As the chief guest, Foreign Secretary Masud Bin Momen said countries that already have footprints in the subcontinent are seizing the trade advantages. "We only have ten missions there. However, we have made some progress in some countries including Sudan."
Asked why there is no remarkable success in contract farming in African countries yet, the foreign secretary said, "It takes time. Besides, there must be a structure first. We are working on it."
Though there are several challenges at home for investing abroad, he urged the private sector to ramp up their trade initiatives to Africa first.
"...It is not possible now to say exactly when we will get the results, but we will continue our efforts," Masud Bin Momen added.

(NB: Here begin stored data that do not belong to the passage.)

Every row gives one point. Each table stands for the endless flat space through its points: a line for two points, a plane for three, and so on. Write the one point that lies in both, or say that there is none.

First:
[[-31  -2 -18 -28]
 [-40  10 -54 -61]
 [-28 -11   3  -9]]
Second, 2 rows:
[[-21  21 -21 -31]
 [-21   5  -7 -23]]
They share: no point

First (2 x 8):
[[-40  25 -17  11  44  -5  43  39]
 [-30   7  -3  13  30   5  35  23]]
Second:
[[-32   6   4  14  30  11  31  16]
 [-42  -7  22  14  43  21   7   2]
 [-34  -8  16  14  34  17  15   6]]
They share: [-25  -2   4  14  23  10  31  15]

First, 3 rows:
[[-58 -43 -11   8 -37  31  49   2  59]
 [-12   5   1 -27 -49  52   0  14  15]
 [-10  26  -1 -26 -18   5  13 -17   3]]
Second, 2 rows:
[[-30  -8   2 -15 -31   8  24 -12  41]
 [-22   6  -6 -19 -31  20  34  -4  25]]
They share: no point

First, 4 rows:
[[-52 -13  30 -29  -3  21  15  16  32 -10  17  11]
 [-29   6  48 -12 -17  26 -13  30  47  18  27   1]
 [-30   8  54  -2 -13  19  21  13  52  -3  13  28]
 [ -9 -18   6  12 -13 -32 -31  36  -9  38  -5 -37]]
Second:
[[ -8  -3  40  13 -22 -13   0  33  26  27   9   2]
 [  0  -4  47  18 -29 -20   8  40  28  33  13   9]]
They share: [-16  -2  33   8 -15  -6  -8  26  24  21   5  -5]

First, 4 rows:
[[ 22 -35 -20 -41   0 -15   7 -21 -20  22 -29  21 -10  12]
 [ 12 -36 -14 -15 -11 -23  13 -29 -44  23  -9  38 -29  15]
 [ 38 -36 -11 -47 -24  -9 -20  -9   0   8 -44  21 -30   4]
 [ 34 -38 -16 -42 -14 -16 -11 -10  -9  20 -34  28 -24   9]]
Second:
[[ 35 -19 -24 -32 -41  -9  -1 -30 -22   1 -36  39 -46   3]
 [ 22 -26 -26 -23   7 -21   5 -64 -46 -22 -21  41 -49  30]
 [  0 -38   1 -29   2 -13  -2 -29 -37  -9 -20   9 -40  18]
 [-11 -33   2 -44   0  -8   6 -13 -25 -25 -31   3 -52  42]]
They share: no point

First (3 x 20):
[[-34 -33   4 -13 -33  19  29 -19  21   8 -23  -9 -11   3  16   4 -34 -24
   21  35]
 [-25 -33  25 -25  -3  10  32   5  -6  41   1 -18 -50   9  13 -14  14  24
   15  20]
 [-54 -33  -3 -40 -18  60  -8 -42  11  35   3   4 -20 -22 -31  16 -10   7
   32  66]]
Second, 2 rows:
[[-41 -36  17 -16 -22  14  20  -5  14  25 -16 -15 -23  -4   0  -5 -18   1
   20  39]
 [-25 -30   7 -28 -14  28  30 -19   2  27  -2  -7 -35   8  16   1  -2   1
   20  27]]
They share: [-33 -33  12 -22 -18  21  25 -12   8  26  -9 -11 -29   2   8  -2 -10   1
  20  33]

First (4 x 24):
[[ 36 -32 -27   4 -38  30  -8  -3   3  15   3 -25  19  -1 -26 -10  16 -10
  -13   4 -44  25  -8  12]
 [  0  20 -53 -30 -14  28  42   3 -11  -1  37 -19  -3 -31  16  -8  14  24
  -45  -8  10  11 -64  24]
 [-31  19 -14   9 -34  25  12  17 -37  47  51  -6 -33 -10  26  -5  -4  36
  -52  -1 -22  26 -26 -25]
 [  3 -15  10  38 -21  29   1  -2 -31  71  29 -12 -28   4  -7  20  -8  11
  -28 -12 -53  21   8 -48]]
Second:
[[-10 -25 -11   9 -43  44  -5   1 -26  -5  26  -9  27  -6  11   1 -12  18
    5  12 -43   8 -22  19]
 [ -2 -21 -15   6 -36  39   1  -1 -19   3  19 -12  20  -8   6  -5  -8  18
   -2   7 -40  14 -22  11]
 [ 37  -6 -45 -18 -33  42  -2  20 -10  27  19 -30  -7 -14 -24  -2  25  -6
  -35  10  -4  26 -25  -1]]
They share: no point

First, 3 rows:
[[  8 -36 -26   5  12 -28 -22  -7   3  12 -20 -26 -16   2  60   1 -31  20
   22 -35 -50  -9 -15 -15]
 [-46  26 -14  -3  48 -32  -2  27  53   8 -20 -16   8 -20  12  53  -1 -24
   26  27 -16  39 -25  37]
 [-11 -13 -22   5  24 -31 -15   6  20  13 -22 -23 -10  -8  45  19 -22   4
   25 -12 -39   9 -21   5]]
Second (4 x 24):
[[ -2 -25 -22 -27   2 -23   4 -17  14   3 -20   4  -4   4  16  17 -27 -18
   44 -30 -43  23  -3   5]
 [ -7 -36 -11 -23  42 -15 -25   8  22 -19  -9  -5   9  10  30  34 -22   2
   34 -25 -33   2 -19  -4]
 [-10  -1 -28  -3  14 -17  -2 -17  12  19 -12 -38  14  10  16   3  -7  10
   18 -20 -35  13   9 -25]
 [ -8 -17 -30 -25  46  11 -36 -15  -8  -7  -2 -20  10   4  20   1  -9  14
   52 -46 -15   1 -29 -25]]
They share: no point

First, 4 rows:
[[ 28 -44 -10  19  28   3 -21   0  39  30  30 -16  18  -9  24  11  30 -22
  -26  34  32 -43   1  43]
 [  8 -36 -16  39  18  -9 -13   8  31  20  24   0   6  11  12  29  32  -8
  -18   8  42 -19 -13  35]
 [ 10  -7 -16  32  11  21 -15   8  12  44  17 -20 -10  47 -15  18  20 -32
   -8 -10  21 -14  -8   1]
 [ -4 -15 -21  50  10   1 -11  16  14  23  14  -2 -10  41  -9  37  27 -13
  -10 -17  40   0 -17  13]]
Second, 3 rows:
[[ 22 -47  16  27  24   5 -21  33  37   0  36  11  -9  17   9   5  58 -37
   -5  -6  18 -38   1  22]
 [ 20 -38   3  27  24   7 -20  24  30  13  30   1  -4  20   5  11  45 -32
  -10   0  21 -32  -3  23]
 [ 20 -41  11  30  20   9 -21  26  36   7  32   2  -8  15  11   7  51 -37
   -8  -3  24 -36   5  19]]
They share: [ 16 -23 -15  30  20  13 -19   8  22  33  20 -18   2  21   3  19  25 -27
 -18   9  30 -24  -3  21]

First, 4 rows:
[[ -3   5   6  -9   5  18 -16  10  30 -34  14  26 -20 -35 -31 -20   6  22
  -30 -23 -16   1  11   2]
 [  0  28  -7 -11 -24  42 -17  11  58 -17   9  62  -6   4 -33 -35 -27  54
  -22 -17 -14  10  -1   7]
 [ -1  -1  -3   0  -1  51 -15  13  77   0  18  79 -19  10 -15 -14 -19  48
   -9 -11  -3  -1   6  13]
 [-20  36  13 -19 -26   6 -37   3  12 -43  15  24  -2 -20 -27 -47 -11  36
  -20 -23 -34  24  13  -5]]
Second (3 x 24):
[[-17   3   5  -8   3   5 -48  -1  40 -46  14  25 -11 -17 -30 -17 -19  23
  -18 -26 -11  25  11   9]
 [  0  -9  19 -26   2  24 -39   4  32 -18  15  15  -5 -29 -20 -27 -21  24
  -13 -14 -26  10   8  -9]
 [-20   7   3  -6  -2   8 -39   4  32 -46  19  35 -17 -21 -24 -23  -9  28
  -21 -26 -10  22  20  11]]
They share: no point

First:
[[-49  42  45  16  -3  21  12 -17  23 -40   1 -33 -21  -6  30 -25  -6 -13
   -2  -6 -16  21 -25  47]
 [-70  -5  12  19 -15  38 -13 -17  55  -2   7 -74 -74  -2  13   0  -8  -4
  -44   1 -63 -11  -7  28]
 [  8  25  24 -47 -29  -3  47 -17 -41  45 -78  39  15 -12  38  -4  32 -30
    4   0 -32  47   7  38]
 [ -1  23  24 -23 -27   7  58 -44 -24  24 -50  14  11   5  17   1  56 -31
   13 -16 -26  32  -7  24]
 [ -8  31   2 -33 -21  -1  47 -27 -19  35 -46   3  -3 -14  34   8  48 -14
  -14 -18 -54  29  11   0]]
Second (3 x 24):
[[-24  16  10 -22   3   1  41 -47  -7   5 -37 -20  -5   1  30 -16  38 -17
  -18   8 -23  34   3  33]
 [-34  33   1 -11 -10  24  23 -40 -16  11 -16 -16  -9  13  29 -18  26 -23
  -11  -4 -39  20 -14  41]
 [-30  26   1 -18  -1  16  30 -45 -16   9 -24 -18  -4  11  32 -19  30 -20
  -16   3 -34  27  -5  41]]
They share: no point

First:
[[ 22 -10  16  -8 -25 -19  -6  13  21   4   7  32  45  45 -24   2 -14  38
  -23  23 -12  -6  36  -7]
 [ -4 -14  20   2 -30  -4  -2  26  38  12 -25  17  36  30 -22 -20 -28  35
  -30  43 -20 -38  17 -29]
 [-12 -18  21   6 -23   2 -10  24  37  11 -30  14  30  21 -17 -24 -21  29
  -28  45 -19 -43  13 -36]]
Second, 2 rows:
[[ 14 -20   7  -2 -18  17 -24  -7  14  -7 -22  31  17  10 -23   2  -9  24
  -31  21 -15 -19  38 -20]
 [-26 -25  37  13  17 -28 -39  28  24  13  13  11  42  30  12 -28  31  14
    4  41   0 -24   3 -40]]
They share: [ -2 -22  19   4  -4  -1 -30   7  18   1  -8  23  27  18  -9 -10   7  20
 -17  29  -9 -21  24 -28]

First (4 x 24):
[[-40  24 -51 -62   9 -39 -46 -21  38   0  48  28  49 -13 -13 -27 -10 -62
  -12  39 -12 -46 -33 -39]
 [-24  25 -23 -14  42 -30  -2  -1  26  -1   0  31   6 -28 -36 -30 -14 -12
   -5  25  29 -40 -24  -4]
 [-51  -9 -44 -57   2 -10 -25 -54  62  37  22   5  14 -36  -3 -15  28 -66
    4  28   1 -25  -4  -3]
 [-18  49 -37 -24  22 -10   4  17  18 -25  -4  47  10 -24 -42 -32 -26 -16
  -19  11  33 -22  -4 -18]]
Second (3 x 24):
[[-24   6 -32 -15  60  -3   3   0  15 -11  -4  23  -4 -42 -48  -4 -17 -22
   -7   9  35 -15 -11   0]
 [-30  14 -39 -31  51 -12  -1  -7  23  -9  11  22  11 -34 -25 -16   3 -26
   -3  17  44 -39 -14   5]
 [-32  12 -44 -37  58 -11  -1  -8  21 -13  18  19  16 -34 -18 -14  11 -28
   -1  17  53 -47 -15  10]]
They share: [-28  23 -30 -24  29 -19  -3  -8  32   2   1  29   6 -30 -31 -27  -7 -23
  -6  21  26 -31 -13  -5]

First (6 x 24):
[[ 16  24 -27  50 -63  39  17  52 -44   6   2 -31  39 -12  -6  24  -7   3
   32 -27   2 -26  84 -42]
 [ 21  31  35  21 -14 -16  27   3  51   0  23 -12 -11   9  -5 -33 -11  21
   38  34  33  -3   1  14]
 [ 69  14  28  49  -8   5  55  28  37   7  79  -5  33  41 -39 -59  16   5
   77  21  28 -39  32  -4]
 [-24  49  -4  18 -45   9  -1  29  -6  -1 -34 -25  -7 -29  28  30 -28  13
   13   4  16  -2  33 -20]
 [ 33  36  11  29  20  -5  54  19  46 -17  36  12  -1  30 -22 -60 -12 -26
   75  34   5 -49  -5 -21]
 [  8  19 -33  36 -37  16  30  12 -13 -23 -21 -15  -1 -11 -21 -11 -30 -18
   23 -11 -22 -22  40 -35]]
Second:
[[ 51  44  -4  37 -57  39  37   1  28 -15  22 -21  10   2  34 -11   5  26
   23  31   7 -45  33 -34]
 [ 13  35  26   0 -31 -16  43  24  39 -24  10 -38 -23  -4 -25 -44 -13  34
   16  -4  24   9   4 -11]
 [ 13  12  33  30 -11 -13  14  -8  27  10  11   3  13   6 -28  -8  -2   8
   53  10  40  14  27  14]]
They share: no point

First (3 x 24):
[[ 16   3  19 -26  29  21  13   4  -7 -26 -16   0  23 -28   6  28  14 -16
   24 -12  14   9  12  -1]
 [  8   3   5 -28  19  41   9  16  -9  -6 -14   0   7 -28   4   0  -4 -16
   32 -28  10 -15   0 -23]
 [ 10   3  29 -22  27   9  31 -10   3 -32 -18   8  31 -30  -8  42  24   0
   30   4   2  23  20  15]]
Second (3 x 24):
[[-10 -25  24 -49  59  36  14  35  10  -8 -18   3   6 -37  30  11  17 -10
   12  -7  -3  17  27 -31]
 [ 38  23  12  -7   5  18  -4  -7 -20 -26  -6  -9  48 -31  12  17   5 -28
   36 -49  45  -7  -9  11]
 [ 50  31  -2 -14   6  21  -5 -12 -43 -47 -20 -11   9  -4 -17  44  -1 -45
   20 -10  33 -15  -7   8]]
They share: [ 19   3  14 -28  30  27   4  11 -12 -23 -15  -4  19 -27  13  21   9 -24
  21 -20  20   2   8  -9]

First, 3 rows:
[[-25 -39 -15  19  19 -37  -7  19 -28   2  -6 -21  54   0   1  -4 -11  54
   54  25  -9 -26  25  16]
 [-35 -63 -44 -23  45 -46  -2  44 -61 -37 -55   4  19  36  12 -44 -24  19
   31 -21  -1  -2 -20  43]
 [-32 -54 -26   1  33 -43  -2  32 -46 -13 -31  -8  43  15   6 -20 -21  43
   49   6  -1 -20   7  31]]
Second:
[[-19  -9 -63 -11  31 -21 -19  19 -24 -24  -6 -15  40  -6  -3 -40  41  18
   50  -9 -25  -2   1 -10]
 [-21 -30  -3  11   7 -27 -24  20 -23  -4   9 -42  32   0  13 -10  -3  16
    9  10 -48 -11  -2  33]
 [ -5 -22 -58   1  31 -42   7  15 -22 -33 -12   4  14  45 -11 -27   8  43
   56  11  -1  22  27 -21]
 [-15  -6 -74 -15  37 -24  -9  18 -26 -30  -9  -4  34   7  -6 -45  45  21
   61  -9 -17   9   7 -22]
 [ -4 -20 -17  12  37 -39 -13  34   0 -14  39 -55  44  -6 -23  19  10  28
   25   3 -68 -20  23  27]]
They share: [-17 -27 -29   7  15 -31 -17  17 -22 -16  -4 -23  28  12   3 -20   3  28
  28   9 -25  -2   7  10]

First, 2 rows:
[[ -4  22 -16 -19 -10 -37  -1 -31 -22  -4  -1 -13  -5  25 -23   1 -20  10
   22  30  16 -46  10 -11]
 [ -4  30 -44 -31  14 -13 -33 -31   2   4  11 -25 -21  25 -15  -7 -40  18
   14  22  28 -14  26  -3]]
Second, 3 rows:
[[-36  21 -34 -12 -16 -39  17 -64 -17 -22  27 -14  -5  27  -5 -12 -73  47
   15   3  -4 -21  10 -14]
 [  3  45 -27 -27  21 -20 -44  -9 -32 -18  16 -17 -40  10 -11  -9 -14   3
   -3  40  48 -32  26  -7]
 [-39  15 -33 -12 -21 -41  25 -72 -11 -18  25 -14   2  34  -8 -12 -80  51
   21  -2 -12 -20   5 -16]]
They share: no point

Mentioning Africa's local culture and sensitivities should be considered before making investments, the foreign secretary said, "There is no one-size-fits-all solution here. Africa is a big continent and each country has a different legal system."
Syeda Rozana Rashid, international relations professor at Dhaka University, talked about the potentials of the Bangladesh-Africa migration corridor.
She said, "The African subcontinent accounts for less than 1% of our total labour migration. But there is huge potential there, particularly in contract farming. There are also booming economies where we can send skilled and unskilled workers in infrastructure, construction, service sectors, IT and mining."
"Besides, there are scopes for educational migration of African students to Bangladesh for higher studies," she noted.
Around 2.5 lakh Bangladeshis are working in different African countries, according to unofficial estimates. Of them, more than 1 lakh are in South Africa where most of the Bangladeshis are self-employed.
According to the Bureau of Manpower, Employment and Training (BMET), around 1.22 lakh Bangladeshis have been employed in Libya since 1976.
Ambassador Kazi Imtiaz Hossain, chairman of the Bangladesh Institute of International and Strategic Studies; Fahmida Khatun, executive director of the Centre for Policy Dialogue; Major General Sheikh Pasha Habib Uddin, director general of the Bangladesh Institute of International and Strategic Studies; Brigadier General Shamim Kamal of the National Defence College; Shams Mahmud, honorary consul of Ethiopia to Bangladesh and former president of the Dhaka Chamber of Commerce and Industry; spoke at the event.
Binayak Sen, director general of the Bangladesh Institute of Development Studies, moderated the working session of the event.